На последнем рубеже
Часть 7 из 28 Информация о книге
Для доступа к библиотеке пройдите авторизацию
Спускаемся на изрядную глубину, метров шесть, не иначе. Рядом толкаются мальчишки с коньками.
— Эх, пацаны! Куда вас нелёгкая несёт, за коньками под обстрелом?
— Так не купишь их, товарищ командир, а снаряды — ничего, Бог не выдаст, свинья не съест!
Мальчишки улыбаются, довольные своей удалью. А я вспоминаю тела детей, искорёженные и изломанные — кто-то попал под бомбёжку, кто-то под артобстрел. И хоть сердце давно уже выгорело, но всё равно я не люблю воскрешать перед внутренним взором те ужасные картины; с немцем квитаюсь, когда могу. А ребят этих жалко.
— Балбесы! И откуда вы?
— Да со слободы Чёрной!
— Ёлки зелёные, как вы домой попадёте, весь город под обстрелом!
— Да ходом!
Ответившему мальчишке крепко прилетает в бок. Типа того что: «Молчи, дурак!»
— Так, преступники малолетние! Вы в курсе, что полагается за мародёрство в военное время? Высшая мера! Ну, быстро говорите, что за ход такой?!
— Ничего ты, командир, нам не сделаешь! Тебе за ход узнать надо, а мы не скажем!
Тут уж я посуровел:
— Захочу, ещё как сделаю! Хоть сейчас, у меня такая власть имеется. Я по доброте душевной никого не трогаю, а вам достанется. Возможно, вы располагаете важной оборонной информацией, а утаиваете её!
— Да подземный ход, товарищ командир, — ответил более старший и рассудительный малец, — он под Собором, ниже к реке начинается, камень гранитный рядом с ним стоит, приметный. А заканчивается под Чернослободским мостом через Ельчик.
Нам только к Собору спуститься, пробежать 500 метров, а у реки фрицы нас не достанут.
Информация была интересная, ничего не скажешь. Я сразу доложил взводному, тот передал комбату. Некоторое время спустя Влад подсказал, что информация эта у командования уже имеется.
Позже мы с Василием рассуждали, что за ходы такие подземные? Боевой товарищ предположил, что они сохранились ещё с 17 века — с тех времён, когда город был пограничной крепостью на южной окраине Московского государства. В те времена подземелья связывали все башни крепости, имелся и выход к реке…
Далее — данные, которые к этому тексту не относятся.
Rotation paths and how fast each direction turns (deg/step)
Each turn is a multiple of 5 degrees from 10 to 175, or 0.
Each row of a path follows its step; steps can be skipped.

step 0: [ -2  -6   8   0   5 -12   0  12  20   4  -7 -13  17  10   7  15   5   3
  -3  -9   9  -8  -7  -5 -11  21   6  -1  13   0  -2  -1  -4 -11   7  -6
   4   1   0]
step 1: [  5 -10   7   0  20   7  -7 -12   7  -6   2  -5 -16  21   7   9   7   8
  -3   1 -14 -12   2   0   8  -5   3  -4 -10  -2 -10  -2   1  13  -6   5
  -5 -13 -12]
step 2: [  0   6   4   7  -1  12  -1  10  20 -15   1   9   8   3  10 -18  -7   7
   6   2 -13   5  11  14  -8  12 -15   6  -2  -9   5  11  -8  -2  -2 -11
   1  -5   8]
step 3: [  5   9   5  -2 -10  -9  -5   3  -4  13  16  -3  -5   4   3  11   9   1
   3  14   1 -19  -3  -3   7  -5 -17  -7  -5   9  -2  -1 -16  -7  -8 -10
  19  -6   9]
step 4: [  1   3   7  27   5   2  -8  13 -16  -2  -2  -1  -9   4  -7   7   6   7
   4   0  -2   0   1  17  -9  -8  13  13  -4   3  -8  15  -1  -4  -2   4
  -8  14  10]
step 5: [ -2  12  -9  -8  -8  17  12  -8 -12  -4  16   0  11  -4  -8  -5   0   2
   8   1  -6  -7   2  -6 -14 -16   1  -5   1 -10  11  12  14   9 -17   2
   6  -5   2]
step 6: [ -7  -4 -10   2  -6 -10   8  -2  -6   2  -8   9   7 -20   0   7   7  -9
  -1   9  -2  19   4  11  16 -11  -1  14   9  16   8  -4  -5   6  -4  -4
   6   2  16]
step 7: [ -5   1 -13   4  -9   0  -4  13 -13   0 -12   1   5  -8  -8  18  -2  -1
   4 -11  18  -2  -4 -20  -7   1   3 -13   6  11  -8   4   7  -4   2  -6
 -15  -5 -12]
step 8: [  1  -6  10  -3  19 -15   4 -16  -6  -7  -5   8   7  -4   2  -3   5 -10
  -2 -12   4  -3   6  -2  10   6   5  -5   6 -15  -3  -4  20  19  -7  14
  -7   7   4]
step 9: [-11 -14 -15 -14   8   5  -6  -3   8 -14   6   5   7 -11   9  -4  -7   9
  -1  -8  -2  -3   0   0   9   8  -2   8   5   3  19  -3   4 -14  18 -11
  -3 -11 -11]
Directions:
[ 4 -3 -4 -4 -2  1  0  5  2 -1  1 -2  4 -4  4 -3 -3  1  0 -2  0  1  0 -1
  3 -6 -7  1 -1  2 -2 -1 -6  4  2  0 -1  2  3] -> 100

step 0: [ -3  10   1  -3   1  -3  19   9   1  -3   9  -3 -12 -16  25  -5   5  -1
  -5 -14   4   0  -4  -3   9   9  -1   3 -17   1  -8 -22   4   1   4   0
  19  -4  -5]
step 1: [ -9  15  -5   5 -11  -3   4  -2  -2   3   9  -7   0   0 -23  14   2 -20
   0  -5  -4   3  11  -8  -7  -2   4   8  12  -4  -4  -4  18 -12 -17  13
  -9  -1   9]
step 2: [-17 -16  -9  -4   1 -16 -14   4   6 -11  -7   9 -16  17   5   1  -5  18
  -3  -4  10 -13   1  -8  -6  -2  12  -6 -12 -11  -3   0  -2   3 -12   4
  -3   1  -7]
step 3: [  9   8  -9  22  -7   4  15  -8  -9  -9   3  14   4  -2   6  -6  13 -12
  -5  -3  -4 -14 -16 -10  -4   0  -4 -10 -11  12  -8 -14  10   9   7  -7
   4   6   4]
step 4: [ -7  12   6  -7  -6 -16   5  14  -8  -2 -10 -10  -3  -1  -1   3  -6 -27
   6   9   5  -1  14  17   0 -14   6   7   0 -13  -6   5  15   2 -10  -6
  10  11  -1]
step 5: [ -6 -19   0   7 -15  -2  12  -5  -5 -10  -1   0  -7  12   3   9  -2   7
  -5  -9  10   0 -11  -7   6   2   8   5   1  -7   8  15 -12  -4   0  12
 -23  20   1]
step 6: [  8  -5  -7   6   7   0  -7  11 -12  -4  19   2  17  16  13  -9   2  -2
  -4   2  -2 -17   4   7   8 -10 -11  -1 -21   6 -22  -5   2  -2   7  -3
  -4  -4   8]
step 7: [  0  11  10   1   1 -16   4   2  -3   0 -12   1  20   4 -13  16   2 -16
 -11   2  -8   5  -2  14 -13 -11  -5 -11   6   5  19   3  -1  13  -4  -9
  -6  11  -8]
step 8: [ -5 -18  13  -5 -11   1   4  11  -4   6  -1   8  -6  -5  21 -12   4   2
  25  -5   5   6  -1   1  12 -14   1  -7   0  -7   7  12 -19  -2  -2   7
  -1  10  -6]
step 9: [ 13   3  12   3  -2   5   2   4 -10   0   8 -11  11   8   4  -2  -7  -6
   0   0 -19  -7  -8 -11   2  16 -24  14  -3   9  -5   9   7   3  12  10
 -18  -9   3]
Directions:
[ 0  0  1 -3 -5 -4  0  1  1  2 -2 -5  3  4 -6  2 -6  0  2  5  1 -2 -2  4
 -2  3  2 -5  2 -2  2 -2  4  0 -1 -1  0 -3  2] -> 130
[ 1  1  1  1  5  0  1  6 -4  4 -1 -3  1  0  0  2  0  1 -1 -2  0  4 -1  5
  1 -3  0 -4  2  4 -1 -1 -6  2  4  7 -4 -3 -1] -> 35
[ 1  7  2 -2 -2  1  4 -1  0  3 -2  1  3 -6  0 -1 -2  0 -6  1  1  2  7  1
 -4 -2  0 -4 -3 -1 -1  3 -1 -3 -6  0 -3  2  1] -> 115
[-3  0  1 -1  2 -3  3  1  2  3  5  0  1 -6  0  7  0 -2  0 -1 -4  1  1  1
  3 -6  3  0  7 -2  3 -1  4  1  1 -3  4  4  2] -> 110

— Ну, есть ход, а дальше-то что?
— А то, что если взять десяток бойцов да ходом этим к Владимирской церкви выйти…
— Стоп. Что за Владимирская церковь?
В отличие от меня, лейтенант историей города и его географией не очень интересовался; всё больше бабами.
— Это храм, рядом с которым Василия ранили. Так вот, если пройти к нему, выкурить фрицев с колокольни да самим по Покровской ударить, можно обеспечить успешную контратаку батальона.
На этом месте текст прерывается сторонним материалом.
Some points, each followed by its number:
[-1.5  0.4 -0.3 -0.3  0.1  1.2  0.2  0.6] 0
[-1.  -1.3  0.4  1.5 -1.2 -0.4 -1.2  0.4] 1
[-1.4 -1.5  0.   1.8 -1.6 -0.6 -1.6  1.3] 2
[-1.5 -1.  -0.1  1.3 -1.4 -0.2 -1.  -0.2] 3
[-1.1 -1.2  0.3  1.4 -0.9  0.2 -0.8 -0.8] 4
[ 0.6  0.9  1.   1.1  0.1 -0.2 -0.5 -1.3] 5
[ 0.8  1.7  0.1 -0.7  0.7  1.   0.4 -0.8] 6
[ 1.6  1.4 -0.9 -1.3  1.3  1.8  1.3 -0.8] 7
[-1.2 -1.4  0.   1.7 -1.5 -0.5 -1.4  1.2] 8
[ 0.6  1.3 -1.5 -1.5  1.4  1.3  1.5 -0.6] 9
Which five points above are nearest to each new point, looking only along the 2 directions in which the numbered points spread most? Their numbers follow each, nearest first.
[ 0.8  1.8  0.1 -0.8  0.7  1.   0.4 -0.9] 6 7 9 5 0
[-0.3  0.1 -0.8  0.  -0.5 -1.2 -0.9  0.1] 4 3 0 1 5
[-1.5  0.3 -0.4 -0.2  0.1  1.   0.2  0.6] 0 4 3 6 1
[ 0.2  0.  -0.9 -1.1  0.3 -0.3  1.2  0.3] 0 6 9 7 5
[-0.3  0.3 -0.1 -0.8 -0.1 -1.3  0.   1.2] 0 4 3 1 6
[ 0.1 -0.3  0.1 -1.3  1.1 -0.1  0.6  0.9] 0 6 9 7 5
[ 0.5 -2.5  1.1  0.2  0.5  0.7  1.1 -1.7] 5 4 6 0 3
[ 0.6  0.5 -0.1 -0.6  0.6 -1.1  1.1  0.2] 6 0 5 9 7
[-0.1  0.4 -0.1 -0.8  0.  -1.1  0.1  1.1] 0 4 6 3 5
[ 1.2  1.7 -0.2 -1.1  1.   0.2  0.2 -0.6] 6 7 9 5 0
[ 0.6 -0.2  0.9  0.1  0.  -0.7 -0.4  0.9] 4 5 3 0 1
[ 0.   0.5  0.4 -0.5  0.1 -0.8 -0.5  0.8] 0 4 5 3 6
[-0.2  0.1 -0.8  0.  -0.4 -1.2 -0.8 -0.2] 4 0 3 1 5
[-0.3 -0.5  0.4 -0.6  0.1  0.5  0.2  0.8] 0 4 3 6 1
[ 0.2  0.  -0.9 -1.   0.3 -0.4  1.1  0.3] 0 6 9 7 5
[-1.7 -0.5  0.1  0.3 -0.9  1.2 -0.1  0.4] 0 3 4 1 8
[ 1.3 -1.3  1.3 -0.4  1.2 -1.2  1.4 -1.4] 5 6 4 0 7
[ 1.1  1.7 -0.2 -1.2  1.   0.2  0.1 -0.5] 6 7 9 5 0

Сейчас лицо Влада будто высечено из камня. И где его оптимизм?
— Не знаю, план рискованный…
Взводного можно понять: хоть я и прошу всего отделение, фактически вверенное подразделение сократится примерно на треть. С кем воевать? Ещё сложнее согласовать план с комбатом (комроты ещё как-то подвинется). Ну не любят наши старшие командиры хоть каких-то отступлений от линейной тактики, не любят и боятся. Пытаться атаковать с фланга, попробовать обойти противника — вы о чём?! Решили к врагу перекинуться? Только лобовая атака, только в штыки, да чтоб с криком «ура», да чтобы в рост, не дай Бог, заляжете!
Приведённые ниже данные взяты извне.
One turn moves every row onto another: examples first, then more rows asked
Q_841: [ 10  -3 -17  29 -18 -27  -3  -3   1   0 -24  -1   8  17 -19   6   2   9
   8 -15 -14 -19  -8  26 -11 -17   7  17  -2   7]
Q_102: [-17  -7   2  36 -10  -4  -1  -7   3  17   3  -1   7  39   6   1   1   5
   2 -23   4  -8   9  24   5  28  25   5 -13   1]
Q_549: [ -9   5   9  28  21 -18   2 -30   0  13   3  -3   4   6  25  11  14   2
  -4  -2  17  -3  -2  26   8  31  14   6   2  -6]
Q_526: [ -7   9  -4  -3  -1   1   6 -16   7   4 -12  14  10  22   5  25  -4  26
   6  -5 -10  -6   1  24 -16  26  23  14  14 -14]
Q_852: [ -2  -5  -4  36 -11  -5  22  -1 -12   6  -5   2  10  21   6   8   8 -14
  10  -7   7  -2   9  31  24  21  11   2  21   0]
Q_951: [ -3 -11  -6  24 -15 -25  23 -19 -13 -10 -23  15  -7  19  -5   0   6  14
  -3 -12 -25 -16 -21  20 -17   4   1  10  11   1]
Q_467: [ 16   0 -16  23  -3 -14  23 -14   9  -8   9  13   0  26   1  13   3  17
   8  -3  11 -16  14  14 -29   7  15  16  20 -12]
Q_877: [  3 -12  -7  19 -18 -29  20 -10 -21 -12 -18   9   2  16  -5   5   1  16
   3 -21 -22 -16 -15  17 -18  -7  10   7   8  -9]
Q_73: [  7 -10  14  28  -5  -9  18  -4 -10  26   3   4 -20  18  -5   0  -2   7
  -4   1  -3 -18  17  22   4  33  14   9   8   5]
Q_563: [ -6 -16   2  28   4 -32 -18 -11  -2   3  -6 -11  -1  11  -5  17   8  12
 -13 -20  -1  13 -27  24 -24  -8  14   7   9  -6]
Q_655: [-12  -1  10  11  19  -3  24   2 -15  -5  14   2  16   6   7   6   7  20
  -8  -5   0  -7   3  43   0  21  17   5  -4  -2]
Q_108: [  6   5  20  32  -4  -1  -8 -10   8  13 -12  -7 -13  15   5  21  15  22
 -14  -3   8  -2  -3  35  -3  16  14  18  36   2]
Q_364: [  5   5   1  32  14 -15  15  -2  -4  19  10  -1  22  10  -8  21   0  19
  -6 -15  12   6  24  27 -10   4  22   2  10  11]
Q_824: [ -4  -4   1  11  -6 -22  -1 -11  -7   9 -30  17   0  17  -9   3 -10   6
   6  -4 -19 -12 -23  16 -11  -5   0  17  -5  -7]
Q_949: [  3  -7  -2  18   1 -18 -12   4 -25   6  -3 -13 -11  -3  -4   7   2  17
  -7 -11  -6 -16 -25  18  -6 -12  -5  14  15  -7]
Q_70: [  8 -14  -5  15   5 -27 -16  -2 -12   7   2 -15 -11  -7  -1   4  13  24
  -6  -9  -2 -13 -26  19 -15  -1  -6  10   9  -5]
Q_525: [-10   4  -2  24  14   1  10 -11 -21  -6  26  -7  -3  14   7  14  22  21
 -12  -7   2  -7  13  33  -1  26  17   9   2   5]
Q_653: [  1  -4  -9  25  -3 -16  26 -25  -3  -5  -1   8  12  24  16  15  22  -6
  14  -5   8   0  10  31  14  26  22   2   4   1]
Q_257: [ -4  -4 -11  13   6 -18   1   2 -13  -3  -4 -20  -5   8  -2   8  13  11
  -1  -1  -8  18 -25  24  -8 -20   1   4  12   2]
Q_237: [  6   1 -20  22 -25 -28   1  -9  -4  -5 -26   7   6  20 -17   8  12  12
  -2 -23 -10 -15  -5  21  -3  -8   4  18   6  12]
Q_456: [ -2  -4  -9  18 -11 -24  -5 -20  -6  14 -25  14   4  27  -3   0  -2   9
   7  -1 -20 -11 -19   9  -9  -3   2  28  -4   3]
Q_449: [ 19   3  -5  15   5 -12   6  -9  26 -13 -19   5   7  26   7  10   5  15
  16   5   9  -9   0  45  -1  14  11  21   3   2]
Q_821: [  6   2   2  35  12  -7   4 -16  -1  19   8  -2   4  16   1  23  14   7
  -6   2  21  13  22  29  -5  10   7   2   9  23]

Почему так? Да потому, что с командиров за потери не спрашивают. Батальон комбат угробил — молодец, волевой мужик, крепко дрался! А вот за переход людей к противнику спросят по полной. И никакой самостоятельности у среднего командирского звена за редким исключением нет. Никто также не потерпит даже крохотных отступлений от уставов. А сколько народу погибло только потому, что в начале войны окопы уставами не признавались? Максимум стрелковые ячейки, и то в крайнем случае! Вот и рвут нас немцы, у них-то что наступление, что оборона отлажены идеально…
— Влад! — оборачиваюсь, слышат ли нас бойцы неподалёку? — Да раскрой глаза! У нас иного варианта нет, а мой план имеет хоть какой-то шанс на успех! Хрен с ними, со штабными дуболомами, у них только «давай-давай» да мат через слово. Мы-то за что сражаемся? Перед кем тянемся? Долго ещё нас фрицы гнать будут?
Лицо командира и товарища стало злым. Лейтенант коротко ответил:
— Хватит мораль читать. Сам знаю. Бери своё отделение, вас как раз 9 человек осталось, пробуй.
С ротным и комбатом договорюсь, подавишь пулемётчика на колокольне — будет тебе контратака. Только это… Пулемёт я тебе оставить не могу. У меня всего два ручных вместе с твоим осталось.
— А и не надо, командир, не надо! Фрицевским разживусь! Ты только пистолет мне дай.
Глаза товарища вмиг стали хитро-плутоватыми:
— Какой пистолет? У меня только наган имеется командирский, но его никак нельзя…
— Товарищ лейтенант, — вскрикнул я возмущённо, — я тебе вчера парабеллум трофейный притащил! Вот его и давай, да обе запасные обоймы. Я тебе ещё принесу — он у каждого фрицевского пулемётчика есть!
Делать нечего. Отдал, хоть и чертыхался…
…Древний крепостной ход встретил нас ужасной затхлостью. А пару минут спустя я понял, какую ошибку совершил, не подумав об освещении, — тьма поглотила нас, не оставив никакого просвета.
Под землей ощущение пространства и времени теряется мгновенно. Под ногами что-то хрустит, но что? Щебень, ржавое железо или чьи-то кости? Становится не по себе, и дышать тяжело…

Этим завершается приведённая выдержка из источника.